POTSDAM — Two years ago, Clarkson defenseman Connor McCarthy barely saw the ice, playing in just nine games for the Golden Knights and picking up one assist.
Now, as a junior, McCarthy is not only a regular in the lineup, he also as emerged as one of Clarkson’s key players, ranking fifth on the team in scoring with six goals and six assists through the first 19 games of the season.
He’s been especially dangerous on the power play, with five of his goals coming when Clarkson has played a man up.
“He’s evolved,” Clarkson coach Casey Jones said of McCarthy, who is an imposing 6-foot-7, 229 pounds. “He’s more assertive. He’s got a tremendous shot and he’s not afraid to take it. He’s confident. His stick skills are good. He’s taken the game defending and now he’s added that element where he is an offensive threat. He’s a real threat on the power play. He can hammer it. He’s got some good torque with his stick.”
McCarthy, who is humble, was asked if his size gives him more speed when he winds back to take a slap shot and said, “I don’t know that science stuff.”
He broke into the lineup as a regular last year, playing in all 39 games and scoring four goals with 10 assists. One perk for Jones is McCarthy is an effective defenseman, but he doesn’t take many penalties. He has picked up 14 total penalty minutes in 67 college games.
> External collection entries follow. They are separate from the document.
A small network was shown many inputs. Here are its activations along a few directions, one row for each input.
Each table varies a few parts of the input and shows all the possible inputs, shuffled.
Descriptions start from the smaller parts, as in this example, which fits no table here: one of 3 separate values, together with either a single point or one of 11 places around a ring or (one of 5 places around a ring, together with one of 6 places along a line).
Shared parts are said once, and a part with two or three values counts as separate values.

Other details of the inputs shift rows strongly along two fixed directions, in all tables alike. That doesn't count.
To show where, the next rows are all for the same input, with only those details redrawn:
[ -3   0 -14 -45  17 -61 -14  17  30  -7   8]
[ 28  -6 -12 -40  13  39  -4  43  12 -30  15]
[ 26  21 -19  36  -8  86  12   9 -16  -1   3]
[ -6  28 -22  35  -5 -18   3 -18   1  23  -4]

Table:
row 1: [-31  12   6  31  15  -6  -5 -38   4  12 -36]
row 2: [ -1   0  18  50 -21 -35  31  -5 -40  18  10]
row 3: [ 25  25 -22  42 -17  84  14  28 -10  -1  -7]
row 4: [  0  10   8  40   7  94   2   9  -7 -12 -39]
row 5: [ 10  -1  18  43 -44 -35  29 -24 -24  12  22]
row 6: [-31  -5   5  11  15  -2   6 -75  -7  11 -18]
row 7: [-31  -1   5  17  16  -3   2 -66  -5  11 -22]
row 8: [ -6  22 -21  27   0 -15   5 -37  -4  23   5]
row 9: [  2 -17  28 -42 -11 -83  22  26 -16 -17  33]
row 10: [  9 -36  26 -29 -27  38 -24  43   4 -39  38]
row 11: [-23   2  12  39 -30 -15   3   3  -2  47 -14]
row 12: [ -2 -10 -13 -56  23 -57 -10 -12  22  -7  21]
row 13: [-31   8   6  27  16  -5  -4 -48   1  12 -31]
row 14: [ -7   8 -21  12   2 -12  12 -65 -10  22  15]
row 15: [ -6  13 -20  17   2 -13   9 -56  -8  23  12]
row 16: [-15 -32  15 -32   4 -65 -13  43  21  17  19]
row 17: [ -6  25 -21  31  -2 -17   3 -28  -2  23   0]
row 18: [ 32 -22  39 -35 -15  32 -15  38 -12 -33  42]
row 19: [ -1  12   7  44   3  94   3  18  -4 -12 -44]
row 20: [-31   4   6  22  16  -4  -1 -57  -2  11 -27]
row 21: [-31  15   5  36  13  -8  -7 -29   7  12 -41]
row 22: [ 11 -25  34 -41 -16  45 -13  60  12 -16   2]
row 23: [ -7   3 -21   7   2 -11  16 -74 -12  22  18]
row 24: [ 43  12 -14  17 -36 -46  11 -11 -80  26 -36]
row 25: [ 34 -10  20  54 -16  78  21  32 -38  10  18]
row 26: [  4 -34  31 -30 -21  44 -22  50  12 -34  19]
row 27: [ 27  -3 -13 -37   9  38  -3  52  15 -29  10]
row 28: [ 28  -6 -12 -40  13  39  -4  43  12 -30  15]
row 29: [-30  -7  10 -33  22 -54 -21  35  46 -17 -45]
What is each input in this table made of?
> either a single point or one of 10 places around a ring or (one of 2 separate values, together with one of 9 places along a line)
Which other rows does row 17 become when the choice among 2 separate values takes its other values? List them by row number.
> row 21
Which other rows does row 21 become when the place on the line of 9 takes its other values? List them by row number.
> row 1, row 4, row 6, row 7, row 13, row 19, row 20, row 29

Table:
row 30: [ 18  -2   0  -1  -7  26   7  16 -13  -9   8]
row 31: [ -8 -20   8 -52  21 -29 -15  18  25 -20  -4]
row 32: [ 13  -8   9  -1  -8  24   4  21 -11  -7   5]
row 33: [ 15  -8   6  -4 -10  26   4  12 -12  -9  13]
row 34: [ -9  12   3  35 -14 -20   5  -9  -9  19  -4]
row 35: [ -1  15  -6  29 -15 -21   5 -14 -12  21  -2]
row 36: [-25   2  -8 -25  15 -81 -16 -13  29  10  -8]
row 37: [  9   0  -5  -4   9  40   3   3  -2 -13  -5]
row 38: [  2 -22  13 -53   5 -45 -11  26  13 -16  12]
row 39: [ -4  14  -7  31 -16 -21   4 -11  -9  23   1]
row 40: [ 18  -5   2  -2  -5  26   9  13 -12  -8  12]
row 41: [ -5  10  -1  29 -14 -20   8 -20 -13  20   6]
row 42: [-12  18 -12  25   1 -11   0 -27  -1  18 -15]
row 43: [  8  -3  -3  -5  11  41   4   0  -1 -12  -1]
row 44: [  7  -4  -1  -6   9  45   2  -1  -1 -12   3]
row 45: [  4   1  -3  -1   7  42  -1   9   6 -10  -3]
row 46: [14 -2  2  1 -9 27  4 22 -5 -7 10]
row 47: [ -8 -17   7 -49  22 -29 -15  20  28 -21  -2]
row 48: [-18  10  -4  25  -1  -9  -1 -34   0  16 -10]
row 49: [-18  11  -1  26  -2  -9  -1 -30  -1  17 -15]
What is each input in this table made of?
> one of 2 separate values, together with one of 10 places around a ring
The inputs of row 42 and row 35 match in every part but the choice among 2 separate values. If row 43 is changed in the same way as row 42 into row 35, which row does it become?
> row 40
Which other rows does row 44 become when the choice among 2 separate values takes its other values? List them by row number.
> row 41

Table:
row 50: [ 12   5  -8   2  11  62   6   0  -3 -16  -5]
row 51: [ -9   2   2 -19  -4 -67 -12  30  16  10  -8]
row 52: [-14  17 -13  24   4  -7   3 -36   0  13 -14]
row 53: [ 29 -27   7 -73  12  -8  -4  53  11 -40  25]
row 54: [-19 -12  23 -14  -8 -61 -10  16  13   1   2]
row 55: [-14 -10  16 -17  -7 -66 -11  23  15   3   2]
row 56: [ 11  -4  -1  -2   9  64   2  -8 -10 -13  -3]
row 57: [ -1 -15   8 -38   1 -70  -8   2   4  -1  13]
row 58: [  9  -4  -4  -1   9  66   7  -4  -4 -10  -1]
row 59: [ 30  -2   2   5  -8  52  13  26 -19 -13  17]
row 60: [ -4 -14   5 -35   0 -66  -3   4   9   3  15]
row 61: [ 10   0  -5   4  13  63   6   2  -2 -14  -1]
row 62: [ 27 -34  12 -77   8  -9  -8  45   4 -38  24]
row 63: [-16  12  -8  21   4  -6   0 -40  -5  15 -16]
row 64: [-15  14 -11  22   4  -6   1 -39  -3  13 -17]
row 65: [ 12   4  -6   4  13  63   6   3  -2 -14  -2]
row 66: [-19  12  -9  26   7  -5   5 -34   2  17 -11]
row 67: [  2  11  -4  28 -19 -21   9 -20 -20  17   1]
row 68: [  1  15 -10  30 -24 -19   4 -17 -10  24  18]
row 69: [-11  11   1  41 -20 -20   0   6  -8  23 -10]
row 70: [-29   9  11  34  -2  -5  -5 -23   8  12 -21]
row 71: [ -2 -16   8 -36   0 -69  -6   3   6   1  16]
row 72: [-22  14  -5  36   0  -6  -8 -13  10  18 -29]
row 73: [ 12   5 -11   3   2  65   0  -1   1 -10  11]
row 74: [-17   9  -6  22   4  -5   1 -40  -3  18 -10]
row 75: [  0   0   8  14   2  63  -3  12   4 -11 -15]
row 76: [-17  23 -10  33   0  -8  -7  -9  10  21 -32]
row 77: [  2  14  -6  30 -19 -22  11 -17 -18  17   4]
row 78: [ 24 -34  11 -74  12  -6  -3  52  12 -36  29]
row 79: [ 28  -6   3   5  -8  53  14  25 -19 -12  18]
What is each input in this table made of?
> one of 2 separate values, together with either a single point or one of 4 places along a line or one of 10 places around a ring
The inputs of row 75 and row 55 match in every part but the choice among 2 separate values. If row 66 is changed in the same way as row 75 into row 55, which row does it become?
> row 78
Which other rows does row 74 become when the place on the ring of 10 takes its other values? List them by row number.
> row 50, row 52, row 56, row 58, row 61, row 63, row 64, row 65, row 66
Start at row 70 and move only the place on the line of 4, one step at a time. The first step leads to row 75. Which rows follow, in order?
> row 72, row 76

“He is tough to play against because of the length of his stick,” Jones said. “He doesn’t have to use his body as much as other guys. His legs have gotten really strong and he’s carried on in terms of his development off the ice. He carries his weight really well.”
When asked about his improvement as a player at Clarkson, McCarthy said, “I think it’s just my confidence with the puck, making plays and in the defensive zone. That comes with the coaches giving me some confidence.”
Not playing much early in your career and then becoming a key player is not new to Clarkson. Others have gone through similar experiences early in their career to McCarthy.
“We are good about the development process,” Jones said. “If you stick to the process and stick to a play you are going to reap rewards with it, within our program. That’s what we try to preach. We are rewarding guys who work hard and guys who earn it. We don’t make one decision on someone and that’s the finality to where they are going to sit. We allow guys to grow. That’s a big part of how we continue to move forward with the program.”
McCarthy, who is from LaSalle, Quebec, said he went to a Clarkson game about three years before he committed to the program, and never really looked at any other school.
“This was the school I wanted to come too,” McCarthy said. “They have a good business program. It’s close to home, so my family can come. The coaching staff liked the player I could be in the future and they are helping mold that as it goes on now. A lot of guys here are in and out of the lineup, but if they work hard and do the right things they can get in. There’s been a lot of people in the past who have done that.
“Just work hard and listen to the coaches, take any advice they give you and keep it simple.”
LAST WEEKEND AT SUNY CANTON
Appleton Arena has been SLU’s home since 1951, but renovations this year have caused the Saints men’s and women’s teams to have to play home games at SUNY Canton.
The women’s team is already done with that part of the schedule, but the men’s team concludes its run at SUNY Canton this weekend when they host Quinnipiac tonight and Princeton on Saturday.
The Saints men make their official Appleton Arena debut on Jan. 31, when they host Brown.
“It’s a great facility,” Saints captain Michael Laidley said of SUNY Canton’s arena. “It’s been great over there. They’ve hosted us really well. We are thankful to the fans that have gone to SUNY Canton and supported us. We appreciate it.”
The final weekend starts with a big challenge tonight against Quinnipiac, which has won five straight games.
“They play quick and they have good skill,” Saints coach Brent Brekke said. “Their puck movement is really good. They break pucks out really well. Teams don’t get a lot of sustained (offensive) zone time against them because they don’t spend a lot of time in their (defensive) zone. We have to do a good job of eliminating their speed and slowing them down a little bit.”